Office inventories take a hit as concerns over omicron variants add to growing demand slowdown

Pedestrians walk past commercial real estate in Manhattan.

Michael Nagle | Bloomberg | Getty Images

Shares of the nation’s largest office REITs fell further on Tuesday as the office market faces new concerns over the Omicron variant of Covid. This comes on top of a further cooling in demand for office space, which had improved significantly in the first half of this year, with vaccinations against Covid19 promising a safe return to work.

Shares of the largest office real estate investment firms, like Boston Properties, SL Green, Douglas Emmett and Alexandria Real Estate Equities, all fell sharply on Friday, when word of the variant spread, and have yet to recovered. These shares had risen by around 25% since the start of the year.

The S&P 500 also fell on Tuesday, down more than 1.5% in morning trading.

New office demand fell in October to the lowest rate since the first quarter of this year, according to a new report from VTS, a commercial real estate asset management company. This is the second consecutive monthly decline. Since peaking in August this year, demand is now down 30% nationwide.

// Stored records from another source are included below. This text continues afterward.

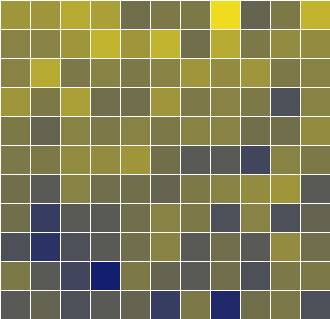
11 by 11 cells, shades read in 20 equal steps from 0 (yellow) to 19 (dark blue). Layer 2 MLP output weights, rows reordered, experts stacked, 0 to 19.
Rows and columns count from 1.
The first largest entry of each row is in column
9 7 3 10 2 9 2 2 2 4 8
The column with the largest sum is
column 2
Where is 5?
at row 1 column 3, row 2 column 8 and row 3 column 2
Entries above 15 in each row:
0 0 0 0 0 0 0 1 1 1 2
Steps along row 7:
up down up same up down down down down up
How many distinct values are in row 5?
5
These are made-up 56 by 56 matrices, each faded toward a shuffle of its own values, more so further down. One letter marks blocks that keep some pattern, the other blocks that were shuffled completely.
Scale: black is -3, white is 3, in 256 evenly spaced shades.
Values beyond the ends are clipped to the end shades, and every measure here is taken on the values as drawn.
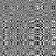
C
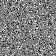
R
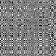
C
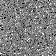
R
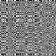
C
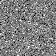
R
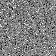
R
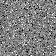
R
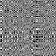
C
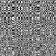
C
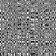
C
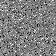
R
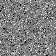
R
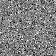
R
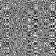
C
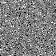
R
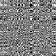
C
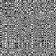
C
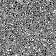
R
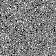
R
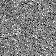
R
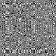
C
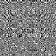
C
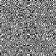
C
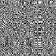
C
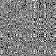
C
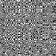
C
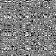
C
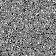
R
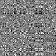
C
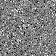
R
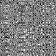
C
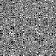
C
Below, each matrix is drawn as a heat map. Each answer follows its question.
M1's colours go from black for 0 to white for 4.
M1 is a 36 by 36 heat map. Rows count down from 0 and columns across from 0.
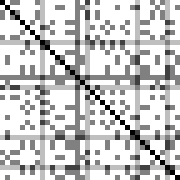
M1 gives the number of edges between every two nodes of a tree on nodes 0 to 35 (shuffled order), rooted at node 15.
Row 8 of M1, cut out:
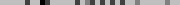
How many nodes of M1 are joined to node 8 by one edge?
7
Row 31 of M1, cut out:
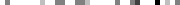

VTS tracks new tenant office visits, in person and virtually, in major US markets as an indicator of upcoming office rental activity.

Demand for new office space had increased from the low in June 2020. It had increased by 444% in August of this year. The growth in demand was likely due to a more optimistic return-to-work scenario, as cases of Covid19 decline and vaccinations ramp up. But new concerns are turning the trend upside down.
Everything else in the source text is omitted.